=== DATA FOR THIS EXERCISE ===

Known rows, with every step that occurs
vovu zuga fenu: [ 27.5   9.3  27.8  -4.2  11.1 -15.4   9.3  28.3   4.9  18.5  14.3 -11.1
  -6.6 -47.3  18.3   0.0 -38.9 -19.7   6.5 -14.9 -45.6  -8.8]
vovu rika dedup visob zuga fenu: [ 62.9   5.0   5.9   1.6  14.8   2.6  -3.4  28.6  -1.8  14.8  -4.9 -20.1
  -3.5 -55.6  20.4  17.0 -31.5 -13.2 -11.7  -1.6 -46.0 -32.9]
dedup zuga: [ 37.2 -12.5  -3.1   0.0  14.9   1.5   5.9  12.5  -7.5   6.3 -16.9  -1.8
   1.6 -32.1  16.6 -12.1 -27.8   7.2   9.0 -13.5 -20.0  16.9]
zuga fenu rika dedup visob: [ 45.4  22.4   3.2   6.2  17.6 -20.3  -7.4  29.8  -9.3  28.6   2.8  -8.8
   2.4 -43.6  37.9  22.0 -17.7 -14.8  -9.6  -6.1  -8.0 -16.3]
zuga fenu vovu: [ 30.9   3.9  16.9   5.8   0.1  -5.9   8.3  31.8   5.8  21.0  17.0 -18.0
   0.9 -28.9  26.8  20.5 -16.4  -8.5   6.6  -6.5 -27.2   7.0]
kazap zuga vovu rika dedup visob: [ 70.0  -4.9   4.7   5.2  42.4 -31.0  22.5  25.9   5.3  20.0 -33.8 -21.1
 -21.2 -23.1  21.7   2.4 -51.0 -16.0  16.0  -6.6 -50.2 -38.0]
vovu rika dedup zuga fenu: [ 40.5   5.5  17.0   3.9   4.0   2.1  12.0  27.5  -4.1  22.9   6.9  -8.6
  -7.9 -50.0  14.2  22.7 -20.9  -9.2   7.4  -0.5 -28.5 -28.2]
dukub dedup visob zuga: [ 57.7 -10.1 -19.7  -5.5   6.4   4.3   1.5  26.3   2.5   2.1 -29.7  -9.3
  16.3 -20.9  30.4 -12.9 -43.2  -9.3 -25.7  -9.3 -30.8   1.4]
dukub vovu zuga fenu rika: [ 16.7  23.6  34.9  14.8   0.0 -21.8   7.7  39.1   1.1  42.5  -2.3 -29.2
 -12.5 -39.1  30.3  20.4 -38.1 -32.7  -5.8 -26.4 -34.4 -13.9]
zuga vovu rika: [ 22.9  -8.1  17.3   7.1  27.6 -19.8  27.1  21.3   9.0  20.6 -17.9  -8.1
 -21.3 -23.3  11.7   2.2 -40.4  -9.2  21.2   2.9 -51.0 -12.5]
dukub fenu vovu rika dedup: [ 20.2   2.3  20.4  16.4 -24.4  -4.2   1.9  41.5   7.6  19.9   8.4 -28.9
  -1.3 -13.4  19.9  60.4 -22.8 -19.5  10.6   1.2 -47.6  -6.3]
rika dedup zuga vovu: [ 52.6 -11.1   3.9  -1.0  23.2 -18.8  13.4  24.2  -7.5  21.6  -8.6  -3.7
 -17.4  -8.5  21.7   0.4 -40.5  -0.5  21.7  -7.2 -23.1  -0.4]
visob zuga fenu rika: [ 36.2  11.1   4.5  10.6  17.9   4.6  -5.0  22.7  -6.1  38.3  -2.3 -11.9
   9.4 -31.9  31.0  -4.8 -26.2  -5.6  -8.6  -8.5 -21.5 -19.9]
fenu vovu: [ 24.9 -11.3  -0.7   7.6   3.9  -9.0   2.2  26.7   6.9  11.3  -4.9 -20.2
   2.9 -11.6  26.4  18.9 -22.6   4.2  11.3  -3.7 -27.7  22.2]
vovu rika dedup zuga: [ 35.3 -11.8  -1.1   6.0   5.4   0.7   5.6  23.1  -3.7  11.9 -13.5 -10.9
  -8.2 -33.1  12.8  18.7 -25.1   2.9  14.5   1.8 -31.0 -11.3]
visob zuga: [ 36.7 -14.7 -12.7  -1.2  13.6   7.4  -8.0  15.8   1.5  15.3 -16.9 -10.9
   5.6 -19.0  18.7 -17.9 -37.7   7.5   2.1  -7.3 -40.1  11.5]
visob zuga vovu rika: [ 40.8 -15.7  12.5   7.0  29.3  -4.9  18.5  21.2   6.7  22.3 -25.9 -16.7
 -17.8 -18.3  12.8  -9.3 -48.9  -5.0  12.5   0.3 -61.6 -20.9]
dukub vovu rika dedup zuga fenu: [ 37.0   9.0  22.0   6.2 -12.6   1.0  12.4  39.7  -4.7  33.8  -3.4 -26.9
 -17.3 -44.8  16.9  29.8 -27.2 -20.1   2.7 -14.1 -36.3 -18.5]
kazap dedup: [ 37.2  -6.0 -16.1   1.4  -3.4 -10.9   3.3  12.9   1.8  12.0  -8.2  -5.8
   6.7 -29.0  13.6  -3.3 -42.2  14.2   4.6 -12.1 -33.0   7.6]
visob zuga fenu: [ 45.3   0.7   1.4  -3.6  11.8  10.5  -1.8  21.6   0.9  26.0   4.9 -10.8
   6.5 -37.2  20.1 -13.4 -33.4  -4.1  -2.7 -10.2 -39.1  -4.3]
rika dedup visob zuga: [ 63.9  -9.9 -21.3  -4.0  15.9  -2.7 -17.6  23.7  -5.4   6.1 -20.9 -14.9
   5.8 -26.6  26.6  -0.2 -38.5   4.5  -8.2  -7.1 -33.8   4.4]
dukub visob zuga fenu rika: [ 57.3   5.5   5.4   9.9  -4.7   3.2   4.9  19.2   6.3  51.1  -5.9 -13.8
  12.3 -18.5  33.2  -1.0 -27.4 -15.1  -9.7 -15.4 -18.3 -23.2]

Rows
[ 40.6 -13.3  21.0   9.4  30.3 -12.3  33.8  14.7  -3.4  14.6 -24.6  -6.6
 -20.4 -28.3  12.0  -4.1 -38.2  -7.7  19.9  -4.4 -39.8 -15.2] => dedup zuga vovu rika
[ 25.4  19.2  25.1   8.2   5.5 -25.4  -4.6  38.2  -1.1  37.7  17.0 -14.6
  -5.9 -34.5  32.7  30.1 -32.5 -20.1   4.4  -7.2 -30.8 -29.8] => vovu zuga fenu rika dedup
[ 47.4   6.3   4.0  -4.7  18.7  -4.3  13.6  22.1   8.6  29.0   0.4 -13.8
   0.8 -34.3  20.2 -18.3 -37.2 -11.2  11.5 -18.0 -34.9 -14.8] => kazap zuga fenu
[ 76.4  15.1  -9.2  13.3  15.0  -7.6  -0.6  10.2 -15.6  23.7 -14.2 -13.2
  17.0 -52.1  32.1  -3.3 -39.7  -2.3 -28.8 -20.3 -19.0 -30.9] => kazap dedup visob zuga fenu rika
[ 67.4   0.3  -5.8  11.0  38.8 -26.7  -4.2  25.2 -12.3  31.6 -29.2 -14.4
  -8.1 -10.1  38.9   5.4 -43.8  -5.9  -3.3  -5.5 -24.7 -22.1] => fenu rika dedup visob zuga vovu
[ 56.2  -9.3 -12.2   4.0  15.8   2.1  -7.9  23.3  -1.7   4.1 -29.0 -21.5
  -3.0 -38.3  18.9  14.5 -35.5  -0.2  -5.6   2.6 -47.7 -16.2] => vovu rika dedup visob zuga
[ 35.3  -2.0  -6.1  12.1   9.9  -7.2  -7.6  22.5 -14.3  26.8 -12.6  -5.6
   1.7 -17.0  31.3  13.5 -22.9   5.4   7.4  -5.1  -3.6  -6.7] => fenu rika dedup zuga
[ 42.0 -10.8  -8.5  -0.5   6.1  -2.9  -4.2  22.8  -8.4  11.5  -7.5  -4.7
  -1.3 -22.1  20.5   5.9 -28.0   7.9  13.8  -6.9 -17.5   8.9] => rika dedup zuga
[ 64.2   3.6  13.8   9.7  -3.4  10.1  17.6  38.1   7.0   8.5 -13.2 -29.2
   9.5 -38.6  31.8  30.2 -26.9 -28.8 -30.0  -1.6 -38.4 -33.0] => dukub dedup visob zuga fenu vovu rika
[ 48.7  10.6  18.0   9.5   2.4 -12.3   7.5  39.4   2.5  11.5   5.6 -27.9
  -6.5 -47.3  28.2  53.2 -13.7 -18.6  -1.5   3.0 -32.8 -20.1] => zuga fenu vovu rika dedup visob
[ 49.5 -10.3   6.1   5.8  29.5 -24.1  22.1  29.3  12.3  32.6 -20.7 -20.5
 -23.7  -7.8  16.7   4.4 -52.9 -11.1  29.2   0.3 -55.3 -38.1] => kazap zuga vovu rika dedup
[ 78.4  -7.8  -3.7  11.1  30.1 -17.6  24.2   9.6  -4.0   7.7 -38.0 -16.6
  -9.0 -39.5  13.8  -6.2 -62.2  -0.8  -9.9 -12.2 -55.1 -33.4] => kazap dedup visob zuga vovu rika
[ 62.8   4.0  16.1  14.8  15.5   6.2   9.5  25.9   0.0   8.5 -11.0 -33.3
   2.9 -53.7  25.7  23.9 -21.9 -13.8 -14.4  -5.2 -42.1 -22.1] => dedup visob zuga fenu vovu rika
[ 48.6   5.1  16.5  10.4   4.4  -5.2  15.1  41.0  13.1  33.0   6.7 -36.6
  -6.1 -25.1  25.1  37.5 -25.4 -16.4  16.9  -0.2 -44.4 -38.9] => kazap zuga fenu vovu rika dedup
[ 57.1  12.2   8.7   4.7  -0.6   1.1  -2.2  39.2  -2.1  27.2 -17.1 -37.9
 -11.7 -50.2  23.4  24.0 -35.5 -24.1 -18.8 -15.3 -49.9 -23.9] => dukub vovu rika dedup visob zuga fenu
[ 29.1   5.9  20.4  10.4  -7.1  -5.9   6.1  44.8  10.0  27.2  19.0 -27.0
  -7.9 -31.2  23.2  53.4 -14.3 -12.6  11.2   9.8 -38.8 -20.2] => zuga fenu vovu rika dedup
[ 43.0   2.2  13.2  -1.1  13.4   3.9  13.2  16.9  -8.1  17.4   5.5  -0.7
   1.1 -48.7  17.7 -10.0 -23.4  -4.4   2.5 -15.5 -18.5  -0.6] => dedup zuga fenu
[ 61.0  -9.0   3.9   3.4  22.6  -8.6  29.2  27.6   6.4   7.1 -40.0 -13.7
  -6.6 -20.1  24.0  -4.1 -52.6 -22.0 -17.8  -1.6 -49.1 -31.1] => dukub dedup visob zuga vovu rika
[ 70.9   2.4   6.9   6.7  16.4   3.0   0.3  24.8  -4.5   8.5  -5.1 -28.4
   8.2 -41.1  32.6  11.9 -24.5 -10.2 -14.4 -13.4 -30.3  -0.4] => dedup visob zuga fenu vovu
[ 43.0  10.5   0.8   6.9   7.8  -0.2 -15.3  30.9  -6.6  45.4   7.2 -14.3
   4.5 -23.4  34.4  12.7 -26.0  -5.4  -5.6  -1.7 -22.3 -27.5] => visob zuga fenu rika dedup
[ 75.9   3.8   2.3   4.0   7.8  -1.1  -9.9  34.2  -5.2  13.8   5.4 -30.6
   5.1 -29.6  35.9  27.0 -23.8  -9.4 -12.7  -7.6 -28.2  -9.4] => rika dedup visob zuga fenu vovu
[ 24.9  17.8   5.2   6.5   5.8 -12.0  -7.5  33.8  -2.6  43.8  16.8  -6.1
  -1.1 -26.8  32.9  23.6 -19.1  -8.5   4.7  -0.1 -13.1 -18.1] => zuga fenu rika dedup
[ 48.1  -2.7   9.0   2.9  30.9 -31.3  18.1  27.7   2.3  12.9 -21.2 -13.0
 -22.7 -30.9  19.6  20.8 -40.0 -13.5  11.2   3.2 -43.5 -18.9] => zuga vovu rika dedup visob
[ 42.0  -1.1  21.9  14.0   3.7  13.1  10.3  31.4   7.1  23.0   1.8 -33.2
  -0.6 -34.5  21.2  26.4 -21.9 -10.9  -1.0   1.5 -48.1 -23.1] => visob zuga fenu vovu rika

===

### REQUIREMENT
Search the records above for "dukub" and copy every line that has it.

### RESPONSE TO THE EXERCISE
dukub dedup visob zuga: [ 57.7 -10.1 -19.7  -5.5   6.4   4.3   1.5  26.3   2.5   2.1 -29.7  -9.3
dukub vovu zuga fenu rika: [ 16.7  23.6  34.9  14.8   0.0 -21.8   7.7  39.1   1.1  42.5  -2.3 -29.2
dukub fenu vovu rika dedup: [ 20.2   2.3  20.4  16.4 -24.4  -4.2   1.9  41.5   7.6  19.9   8.4 -28.9
dukub vovu rika dedup zuga fenu: [ 37.0   9.0  22.0   6.2 -12.6   1.0  12.4  39.7  -4.7  33.8  -3.4 -26.9
dukub visob zuga fenu rika: [ 57.3   5.5   5.4   9.9  -4.7   3.2   4.9  19.2   6.3  51.1  -5.9 -13.8
   9.5 -38.6  31.8  30.2 -26.9 -28.8 -30.0  -1.6 -38.4 -33.0] => dukub dedup visob zuga fenu vovu rika
 -11.7 -50.2  23.4  24.0 -35.5 -24.1 -18.8 -15.3 -49.9 -23.9] => dukub vovu rika dedup visob zuga fenu
  -6.6 -20.1  24.0  -4.1 -52.6 -22.0 -17.8  -1.6 -49.1 -31.1] => dukub dedup visob zuga vovu rika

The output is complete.